Afterward, we lay on the pillows before the cracking fire that warmed the room so much that we pulled off our sweaters and socks, down to our loose jeans and T-shirts. The conversation turned to whispers. His fingertips—nails short, but unbitten—moved to my hand, playing with my fingers, kneading my knuckles like rosary beads, then glided over the terrain of my face. He would come to see me in Paris soon, he said. He kissed me, and then again for a
long time. I remember the sight of us as if I were floating above, two sleeping figures by the fire, faces sharing a cushion, toes touching, torsos bowed into each other.
A lifetime without hearing the name de Manou and now I saw and heard it everywhere.

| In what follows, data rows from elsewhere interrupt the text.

In the data rows, 128 means zero.
Two rows play each game, the first against the second. How much does the first row win by? 15 is about a draw, 30 a big win and 0 a big loss. Wins can go round in a circle: one row can beat a second, the second a third and the third the first. Each row has two weighted sums of its numbers, A and B, taken from their middle values. A row wins by its A times the other's B, less its B times the other's A.
[147  83 120 148 144 128 178 113 154 193 161 126 157 123 116 114 123 135 118 135 110 129 175 101]
[130 110  62 148  84 116 161 191 140 124 147 129 113  93 170  96 113  93 109 125 164  91  60  89]: 22
[145 140 157 153 159 111 152 115 121 115 174 172 108 144 163 119  97 123 159 131 146 139 125 161]
[167 170 150 115 140 106 128 156 141 147 128 143 134 145 126 126 124 129 130 134 123 146 161 111]: 14
[120 158 171 202 146 119  98 187 132  79 112 163 109  65  53 148 215 145  93 161 127 152 103 118]
[ 97 186 113 134 140 153 202 111 179 114 101 127 114 112 136 181 142 118 154  98  87 129 117  90]: 19
[175 119 155 220 214 183 148 183  90 177  72 123 101 116 131 157  61 187 133 170 127 123 139 177]
[141  79 150 105 138 121 129 110 118 153 144 114 153 188 146 112  90 132 137 130 112 142 106 133]: 8
[118 126  92 149 153 142 203  97 128 101 148 152 156 161 111 105 141  92 157 138 112 129 175 173]
[129 155 149  96 105 145 116 105 139 126 104 137  83 180 129 140 111 154 136 107 130 155 136 106]: 17
[125  62 133 130  96 103 148  71 174 175 102 132 139 158 166  94 106 124 142  82 119 167 211  66]
[152 124 123 105 138 138 150 131 148 128 139 133 141 132 138 102  99  94 162 116 116 114 128 129]: 15
[141  92 159 123 171 117 132 115 151 153 173 123 173 133 125 164  91 115 100 163 112 130 139 129]
[ 92 140 143 157  67 103 120 195 137 130  99 105 126 118 181  58 108 158 130 103 180 182 145  44]: 13
[ 92 154 168 122 128  97 123 114 159 143 138 153 115 111 112 155 149 148 122  77  98 165 136 136]
[127 104 162 148 100 134 107 181 137 125 150  82  93 108  83 113 148 163 106 121 119 142 132 150]: 18
[101 173 120  94 109 153 138 102 110  80  73 138  80 120 131 127 161 134 160 113  91 160 123 163]
[123 136 121 135 106 104 106 114 130 138 127 126 153 147 145 123 126 142 108 130  89 116 151 133]: 15
[149 127 117  17  83 121 153 105  68 115 122 111 117 185 198  53 115 100 177 144 169 186  94 106]
[161 135 173 127 157 142 122 111 116 139 159 150 134 128 133 165 119 137 125 140 134 100 114 160]: 11
[168 104 163 151 188 179 162 103  97 128 161 118 135 139 144 182 105 109 180 192 115  98 123 201]
[148  89 167 180 149 124 143 166 170 180 170 121 130 130 123 117  93 126 106 138 120 144 134 110]: 17
[134 139 119 147 132 154 180 112 128 119 143  86 145 146 142 148 140 113 142 168 116 104 117 143]
[126 155  78 113 110 132 138  93 113  63  85 143  81 140 162 102 124 135 168 101 119  91 115 156]: 12
[144 147 157 136 152 151 116 143 128 146 145 128 115 157 112 102 114 133 130 192 119 125 123 145]
[105  81 112 222 121 107 162 121 229 140 140 158 120 178 100 151 157 109 124  89 133 109 103  61]: 18
[119  81 171 177 161 110 102 128 119 158 128 159  97 128 121 159 168 158 117 153 165 164 104 131]
[119  96 152 157 121 106 115 155 160 112 165 125 168 152 121 137 129 133 138 141 138 143 180 135]: 16
[155 105 193 123 167 150  77 145 169 193 162 136  86 103 117 152 142 141 109 165 184 163 129 145]
[153 115 107  91 171 119  72 165  87 137 162 106 139 136 119 159 139 101 117 207 140 171 116 114]: 13
[118 156 130 105  97 114 115 163  85  96 122 141 133 162 145  72 145 146 159 121 137 152  88 120]
[128 104 102 103 151 130 109 142 140  90 134  84 164 140 107 156 152  93 108 133 128 150 132 102]: 23
[146 155 126 163 145 146  51 177 107  89 108 124 138  62  26 127 183 134  60 191 181 102 100 103]
[171 180 139 121 153 153 179 133 117 147  94 126  94 147 144 123  93 132 128 161  86 109 131 170]: 19
[ 79 156 137 112  96 119 113 147 118  95 117 142 132 168 117  76 184 131 160  90 158 167  94 130]
[143 152 145 130 106 123 155 131 161 129 152 147 132 140 151 105 126 108 119 147 101 119 157 128]: 16
[129  82  60  88 109 122 200  85 148 139 114  86 139 166 100 116 168 107 122 137  89 105 154 142]
[123 173  96  97 128 120 131 137 146 129 147 102 125 116 144 103 117 106 145 180  90  72 114 131]: 7
[103 113  99  71  70 134 152  83 119  76  59 112 103  76 127 132 114 115 212  91 127 154 164 192]
[132  89  53 164 160 130 237  48 120  96 135 136 130 163  88  48 120 119 143 135  76  88 142 228]: 17
[164 109 101  54  85 252 120  53  60 115 117 103 103 151 186  91 182 148 111 110 191  31 120 223]
[ 85 114 155  92 108 102 141  96 140 114  87 135 132 150 154  49 127 128 170  84 189 191 136  92]: 3
[141 100  86 191 147 188 210 116 119 122 145 140 117 104 179  61 151  91 157 102 136  63 156 139]
[138  95 127 157 104 242 183  62 129 126 114 114 113 124 122 106 140 139  69 111 138   2 140 245]: 20
[ 84 141 144 126  83  84 136 119 161 132  96 148 127 124 131 104 132 123 136  76 145 133 169 116]
[116 120 155 121  59 124  90 141 157 117  95 129 171 155 138  89 144 129 145  91 150 157 168  63]: 20
[103 101 143 177 112 108 114 101 168 130 113 158  83 154 141 118 136 152 161 122 122 123 142 118]
[159 214 132 156 196 215 217 133 100 111  31 102  66 130 114 231 123 122 162 105  99  71 131 156]: 17
[140 105 146 156 152 119 132 110 120 130 154 137 174 123 144 159 104 155 127 130 126 152 119 150]
[153 139 177 159 144 192  97 160 114 126 166 107  96 101 113 138 103 160 113 126 125 111 111 186]: 15
[173 116  72 157 125 178 223  70 100 118 123 133 139 182 157 105 159 142 116 113 110  20 156 226]
[133 150 130 131 138 110 125 120 131 124 125 116 131 110 124 161 110 136 111 131 141 105 129 110]: 13
[114 138 148  96 112 148 142 135  97  90 142 122 162 124 124 123 123 122  94 136 155 112 104 105]
[108 104 147 108 121 125 119 132 128 125 162 138 155 154 146 134 136 134 139 122  92 165 128 134]: 16
[172 139  97 112 131 122 122 143  87 101 116 120 127  99 162 158 133 129 130 137 102 107  90 130]
[166 114 144  75 149 117 100  79  97 146 153 145  99 172 130 160  71 131  96 139 111 117  74 166]: 17
[154  98 174 155 156 137  84 130  84 123 100 135 143 130 108 149 141 144  97 194 144  80  52 169]
[ 89 106 185 177 133 123  84 120 130 140 211 135  84  93  96 156  87 202  98  93 255 175  90  74]: 3
[127 165 109  87  93 129 169 127 173 161 144 109 141 175 194 118  96 101 168  92 109 128 168 116]
[155 120 103 124 146  51 124 141 156 175 110 188 112 110 167 121  72 115 142  92 136 142 151  77]: 15
[104  61 113 119 125 125 116  89 112 125 136 121 115 196 141 114 119 148 142 124 123 150 115 137]
[ 75 100 102 127  69 109 155 111 172  89 135 123 186 167  72 139 122 107 101  90  68 107 168 113]: 15
[115 145 154 144  89 120  91 146 109  83 106 155 145 112 110 115 208 135 132 148 178 157 132  76]
[ 97 145 117 130 195 144 135 106 128 171  80  97  98 151 109 191  69 115 104  92 100 110  96  69]: 17
[140 130 137 134 109 149 130  79 109 121 137 139 144 149 167 124 132 140 115 135 110  93 136 169]
[114 155  56  55 112 124 129 114 127  62  90  91 128 100 114 140 165 115 176 123  93 122 128 128]: 18
[131 100 140 130 169  86 112 149 138 178 164 122 155 158 132 160 161 137 100 149 150 150 123 115]
[166 118  94 118 170 169 204  74 150 117 129 123 151 163 134 122 135 106 148 177 119  61 162 202]: 16
[116 139  81  74 110  94 152 145 171 131 140 122 141 154 140 129 158  94 140 123 104 150 148 115]
[135 122  66 130 140 129 164 155 122 108 155  81 160 155 136 120 126  83 126 135 107 164 139 131]: 17
[113 112 104 142 135 100 139  93 135  98 124 159 118 172 102 131 155 164 181 139 151 178 146 129]
[109 143 102 116 140 105 132 127 142 128 108 147  97 167 150 112 117 142 157 106 125 162 168 117]: 22
[ 77 103 115 157 125  97 149 204 196 120 121 113 154  98 136  79 148 114  93 104 159 149 118 110]
[113 189 183 169 151 137  58 153 151 136 146 163 110  91  78 159 157 143 111 160 116 142 163 107]: 25
[135  88 118  79 154 135  68 109 134 153 136  79 134 111 102 159 142 144 112 153 159 174 139 116]
[228  95  96 168 153 148 131 118   0  94  67 144  44  96 141 128  41 136  53 159 132  71  32 126]: 15
[146 128 169 175 124 158  95 144 154 131 114 139  75 122  48 171 133 160  96 138 109 123 136 112]
[138 144 127 145 115 139 101 135  87  93 117 113 149  90  94 115 177 131  66 125 171 105 102 113]: 18
[146 154 142  73 165  91  90 177 176 170 165 110  70  51 139 139  91  88  79 109  81 166  96  78]
[137  92  89 109 145  99 132 158 183 165 150 127 176 144 110 147 141  97 100 142  73 170 168  86]: 9
[120 134 141 136  79 122 140 154 145 104 110 124 153 109 100 111 135 126 111  82 115 124 146 131]
[ 81 146 151 132 102 135 121 175 125 132 122 117 146 111 118 128 147 134 110 108 181 151  83 116]: 18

When I opened my balcony doors for the last cigarette of the evening, I’d hear Saira’s television above echoing with the nightly news. The report of the day’s strikes, the week’s national complaints, the name Antoine de Manou followed by a sound byte of a raspy, gurgled voice heaving that France no longer belonged to the French. “We,” meaning the French, needed to reclaim it, close its doors to foreigners responsible for crime, unemployment, drugs, and riots. De Manou couldn’t get through a sentence without pausing to clear his throat, swallowing saliva so much that he was regularly satirized in the form of a drooling dog-faced puppet on
Les Guignols
.
His far-right party had come in third for popularity in last spring’s elections; the opposition commentators argued that de Manou represented Old France and New France should be progressive, seek solutions beyond the fueling of old resentments. Then the news would cut back to the studio reporter who’d wrap up with the question: Would Antoine de Manou run for president again? He’d run twice already and not won. Was he too old? With France in crisis, on the cusp of transitioning from the franc to the euro, would de Manou’s party gain strength or become obsolete like in the MC Solaar song?